Any help is appreciated. Thank you.

  • 1
    @user135520 see here https://en.wikipedia.org/wiki/Big_O_notation#Family_of_Bachmann.E2.80.93Landau_notations2015-11-25

6 Answers 6

11

Here's another answer to question 2. By the Stolz–Cesàro theorem,

$\lim_{n\to\infty}\frac{\log(n!)}{\log(n^n)}=\lim_{n\to\infty}\frac{\log(n+1)}{\log(n+1)+\log\left(\left(1+\frac{1}{n}\right)^n\right)}=1.$


For a partial answer to question 1, here's a way to see that $a_n\sim b_n$ implies $\log(a_n)\sim\log(b_n)$ (under reasonable hypotheses such as $|\log(b_n)|>\varepsilon$ for some fixed $\varepsilon>0$ and sufficiently large $n$). Note that

$\frac{\log(a_n)}{\log(b_n)}=\frac{\log(b_n)+\log\left(\frac{a_n}{b_n}\right)}{\log(b_n)}.$

This also implies that if $a_n\in\Theta(b_n)$ and $|\log(b_n)|\to\infty$, then $\log(a_n)\sim \log(b_n)$.

  • 2
    Very nice! I hadn't heard about the Stolz-Cesaro Theorem; but it makes a lot of sense thinking of it as the discrete analog of l'Hopital's rule.2012-01-28
5

Okay, lets work out the maths.

By the trapezoid rule, $\ln n! \approx \int_1^n \ln(x)\,{\rm d}x = n \ln n - n + 1$. Now we find the error in the approximation, which one can compute by Euler–Maclaurin formula. After some crude arithmetic, you can compute that

$ \ln (n!) - \frac{\ln n}{2}= n \ln n - n + 1 + \sum_{k=2}^{m} \frac{\mathcal{B}_k\,(-1)^k}{k(k-1)} \left( \frac{1}{n^{k-1}} - 1 \right) + S_{m,n}, $ where $\mathcal{B}_k$ denotes the Bernoulli's number.

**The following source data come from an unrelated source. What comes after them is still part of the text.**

Here is a tiny trained network, its code and every weight. The questions are about switching its units off for an input and a class, where a switched-off unit gives its printed mean instead of its output.

import numpy as np


def w(rows, s, z=0):
    codes = np.array(rows[::2]) - 128.0
    scale = np.full(codes.shape[1], s)
    scale[-1] = z or s
    return codes * scale


def f(y):
    return y / 2 * (1 + np.tanh(0.7978845608 * (y + 0.044715 * y**3)))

Now taking limits, you can compute $\lim_{n \to \infty} \left( \ln n! - n \ln n + n - \frac{\ln n}{2} \right) = 1 - \sum_{k=2}^{m} \frac{\mathcal{B}_k(-1)^k}{k(k-1)} + \lim_{n \to \infty} S_{m,n}$.

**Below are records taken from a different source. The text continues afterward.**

Here is a tiny trained network, its code and every weight. The questions are about switching its units off for an input and a class, where a switched-off unit gives its printed mean instead of its output.

import numpy as np


def w(rows, s, z=0):
    codes = np.array(rows[::2]) - 128.0
    scale = np.full(codes.shape[1], s)
    scale[-1] = z or s
    return codes * scale


def f(y):
    return np.maximum(y, 0)


def log_softmax(a):
    a = a - a.max(-1, keepdims=True)
    return a - np.log(np.exp(a).sum(-1, keepdims=True))


def net(x, mask):
    res = np.array(x, float).reshape(1, 4) / 4 @ E
    y = f(res @ A[0][:, :-1].T + A[0][:, -1])
    res = res + np.where(mask, y, B[0][:, -1]) @ B[0][:, :-1]
    return log_softmax(res[-1] @ U[:, :-1].T + U[:, -1])


A, B = {}, {}
E = w([
[87,41,42,13],'x0',
[186,8,82,235],'x1',
[252,92,211,71],'x2',
[230,190,4,124],'x3',
],0.004)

Now since $S_{m,n}$ satisfies the following property, $S_{m,n} = \lim_{n \to \infty} S_{m,n} + O \left( \frac{1}{n^m} \right),$ we get the approximation in the logarithmic form. Taking exponent on both the sides and plugging $m=1$, we get the result: $n! = \sqrt{2 \pi n}~{\left( \frac{n}{e} \right)}^n \left( 1 + O \left( \frac{1}{n} \right) \right).$

If you don't care about the $\sqrt{2 \pi n}$ term, I guess you can just use the approximation $\ln n! \approx \sum_{j=1}^n \ln j$ as follows:

$\sum_{j=1}^n \ln j \approx \int_1^n \ln x \,{\rm d}x = n\ln n - n + 1 = \Theta(n \ln n)$.

  • 0
    Yes, thanks; I was about to ask you to expand on the comment but you beat me to it by answering! I haven't quite figured out the details yet, but I will look at this more closely when I'm done with my upcoming exam.2012-01-28
3

Put $s_n:=\sum_{k=1}^n\ln k$. Then $s_n\leq n\ln n$ and $s_n=\sum_{k=1}^n\log (n-k+1)=n\log n+\sum_{k=1}^n\log\left(1-\frac{k-1}n\right)$ and using $\log(1+t)\geq t-t^2/2$ we get
\begin{align*} s_n&\geq n\log n-\sum_{j=0}^{n-1}\frac jn+\frac{j^2}{2n^2}\\ &=n\log n-\frac{n-1}2-\frac{(n-1)(2n-1)}{6n}\\ &=n\log n-\frac{n-1}{2n}\left(n+\frac{2n-1}3\right)\\ &=n\log n-\frac{n-1}2\frac{5n-1}{3n}\\ &=n\log n-\frac{n-1}6\left(5-\frac 1n\right), \end{align*} so $\frac{s_n}{n\log n}\geq 1-\left(1-\frac 1n\right)\frac 1{6\log n}\left(5-\frac 1n\right),$ which is below bounded by a positive constant, for example $\frac 12$ for $n$ large enough.

  • 0
    @DavideGiraudo What I meant in the counterexample was: $\frac{n^2+n}{n^2} \rightarrow 1$, but $\frac{e^{n^2+n}}{e^{n^2}} = \frac{e^{n^2} \cdot e^n}{e^{n^2}} = e^n \rightarrow \infty$2012-01-28
2

An answer to question 1. involves slowly/regularly varying functions, whose study is sometimes summarized as Karamata's theory. Slowly varying functions are positive functions $L$ such that, for every positive $\lambda$, $L(\lambda x)/L(x)\to1$ when $x\to+\infty$.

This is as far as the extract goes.